Expand description
Mixture of Experts (MoE) layer
Provides a sparse MoE layer where each input token is routed to a subset of expert networks via a learned gating mechanism. This enables scaling model capacity without proportionally increasing computation.
§Architecture
- Router: Linear gating network with softmax that selects top-k experts per token
- Experts: Independent feed-forward networks (weight + bias)
- MoeLayer: Combines router and experts into a single forward pass
§Load Balancing
The balance_loss() method computes a Switch Transformer-style auxiliary loss
that penalizes uneven expert utilization, encouraging the router to distribute
tokens uniformly across experts.
§References
- Fedus, W., Zoph, B., & Shazeer, N. (2022). Switch Transformers. JMLR.
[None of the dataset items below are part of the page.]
((157, 107, 232, 154, 175, 63), (102, 137, 124, 137, 114, 114), (113, 125, 54, 97, 108, 127), (114, 124, 100, 129, 87, 166), (133, 93, 102, 103, 55, 187), (136, 97, 94, 84, 65, 167))
The entry just right of 154 is 175
Read off the entry just left of 84.
Answer: 94
The entry just right of 84: 65
Read off the minimum.
Answer: 54
Read off the entry just left of the largest entry.
Answer: 107

M = array([ 73, 206, 117,  22])
The 2nd entry from the left: 206
The 2nd entry from the end? 117
The last entry is 22

X =
[[+2.87 +4.74 +0.05 -0.82 -7.53]
 [-3.42 +2.79 -0.14 -0.71 +2.69]
 [+2.87 -4.55 +0.05 -1.05 -1.95]
 [-0.24 -4.05 +0.05 -1.05 +3.60]
 [+2.87 -4.05 +0.05 -1.05 -1.95]
 [+2.87 +0.69 +0.05 -1.05 -1.95]
 [+2.89 -4.05 +0.21 -1.05 -1.95]
 [+2.87 -5.19 +0.08 -1.05 -1.95]
 [-2.76 +3.77 -0.13 -0.52 +1.18]
 [+2.87 +1.84 +0.05 -1.05 -3.82]
 [+2.87 -4.05 +0.05 -1.05 -1.95]]
What is the third smallest entry? -4.55
What is the last entry of the largest entry's row? -7.53
The fourth entry, reading row by row -> -0.82
What is the entry directly above the centre entry? +0.05
The entry in the bottom-left corner is +2.87
What is the third entry in reading order? +0.05
What is the last entry, reading row by row? -1.95
What is the entry in the top-left corner? +2.87
What is the entry just left of -0.71? -0.14
The top entry of the column that holds the largest entry is +4.74
The entry directly above +2.89 -> +2.87
What is the entry directly below the smallest entry? +2.69
What is the entry directly below +0.08? -0.13
The smallest entry in the first column -> -3.42
What is the second entry from the end, reading row by row? -1.05
What is the largest entry in the last column? +3.60
What is the entry just right of +0.08? -1.05
What is the third entry from the end, reading row by row? +0.05
The entry just left of -0.13 is +3.77
What is the entry directly above -3.82? +1.18
What is the bottom entry of the column that holds the largest entry? -4.05
What is the entry directly below -0.14? +0.05
The entry at the centre -> +0.05
What is the 2nd entry on the main diagonal? +2.79

Read these off the table that follows.
1) Report the entry just left of the smallest entry.
2) Report the second entry in reading order.
3) Report the 3rd largest entry.
4) Report the entry just right of 8.070.
5) Report the entry just right of -15.337.
6) Report the entry just right of the largest entry.
7) Report the entry just right of -2.646.
8) Report the entry just left of -18.784.
[[ 23.646   8.446   1.327  15.255  12.918  12.498  23.370 -25.137 -15.095
    0.435]
 [-11.557  21.799 -10.335  -4.862  -7.294 -18.033  26.003   5.651  14.741
  -20.037]
 [-18.921   9.057 -23.446  -6.926 -21.401   1.716   8.265   4.996  20.650
  -22.477]
 [  8.070 -20.986 -13.716   9.700 -18.784  -1.502   6.687   7.757  -5.234
   -4.261]
 [-22.295   0.992   3.202  26.192   2.142   3.168 -14.917 -11.197 -18.391
  -15.306]
 [ 24.616   0.955 -19.593   6.865  14.104   6.796 -15.337  13.124   5.572
   10.202]
 [ 13.363  -2.638  -3.596  -2.646 -18.038   1.533 -17.615 -11.961 -21.604
  -18.515]
 [ -1.192 -20.862 -18.228  14.369  -0.072  -6.893  22.408 -18.451   0.473
  -12.437]]
1) 23.370
2) 8.446
3) 24.616
4) -20.986
5) 13.124
6) 2.142
7) -18.038
8) 9.700

[-2.47 +4.33 -7.32 +2.71 +3.69 -2.84 -8.10 +1.26 -0.27 +0.08]
What is the entry just left of -0.27?
A: +1.26
The third entry is -7.32
What is the first entry from the left?
A: -2.47
What is the largest entry?
A: +4.33
What is the third largest entry?
A: +2.71
What is the 1st entry from the right?
A: +0.08
What is the 2nd entry from the right?
A: -0.27

array([[41, 34, 57, 61, 71, 70, 61, 53, 64, 61, 55, 35, 65, 52, 24, 44],
       [63, 30, 67, 60, 77, 71, 61, 57, 64, 59, 75, 61, 66, 50, 40, 56],
       [70, 71, 55, 52, 49, 51, 53, 63, 50, 54, 69, 76, 58, 59, 79, 63],
       [38, 67, 42, 52, 46, 53, 53, 59, 53, 58, 50, 42, 62, 60, 59, 46],
       [31, 45, 50, 58, 66, 64, 59, 54, 62, 61, 50, 31, 65, 54, 28, 42],
       [56, 30, 65, 60, 77, 71, 61, 56, 66, 60, 72, 54, 67, 50, 32, 50],
       [59, 27, 67, 61, 77, 73, 62, 55, 66, 60, 72, 54, 67, 49, 32, 52],
       [56, 60, 52, 52, 55, 58, 54, 62, 54, 57, 69, 61, 66, 56, 63, 54],
       [20, 45, 35, 51, 63, 66, 53, 60, 58, 63, 64, 24, 82, 53, 32, 29],
       [45, 60, 45, 50, 55, 58, 52, 63, 54, 58, 72, 54, 71, 55, 59, 46],
       [31, 64, 42, 56, 52, 53, 56, 54, 56, 60, 36, 28, 57, 60, 44, 44],
       [63, 67, 50, 50, 49, 53, 52, 63, 52, 55, 72, 68, 63, 58, 75, 58],
       [41, 71, 42, 51, 46, 51, 52, 59, 52, 58, 53, 46, 62, 60, 63, 48],
       [24, 64, 32, 51, 49, 54, 51, 58, 53, 61, 47, 24, 69, 59, 47, 37]])
The largest entry in the first column: 70
The entry in the bottom-left corner -> 24
The first entry on the main diagonal -> 41
Which number is the entry directly above the smallest entry?
A: 56
The last entry, reading row by row: 37
Which number is the smallest entry in the first row?
A: 24
Which number is the largest entry in the last column?
A: 63
The top-right entry is 44
Which number is the 5th entry in reading order?
A: 71
The fifth entry from the end, reading row by row is 24
The first entry in the row that holds the largest entry: 20
The 2nd entry on the diagonal from the top-right corner is 40
Which number is the 2nd entry from the end, reading row by row?
A: 47
Which number is the largest entry?
A: 82
The 4th entry from the end, reading row by row is 69
Which number is the entry directly below the largest entry?
A: 71
The second largest entry: 79
The 3rd entry on the main diagonal is 55
Which number is the third entry in reading order?
A: 57
The third entry from the end, reading row by row is 59
The last entry in the row that holds the largest entry -> 29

- Lepikhin, D., et al. (2021). GShard: Scaling Giant Models. ICLR.
Re-exports§
pub use router::NoisyTopKRouter;pub use router::RoutingResult;pub use router::TopKRouter;
Modules§
- router
- Gating/routing mechanisms for Mixture of Experts
Structs§
- Expert
- A single expert network: a two-layer feed-forward with ReLU activation.
- MoeConfig
- Configuration for a Mixture of Experts layer.
- MoeLayer
- Mixture of Experts layer combining a router with a set of expert networks.
Enums§
- Router
- Router variant: either deterministic or noisy.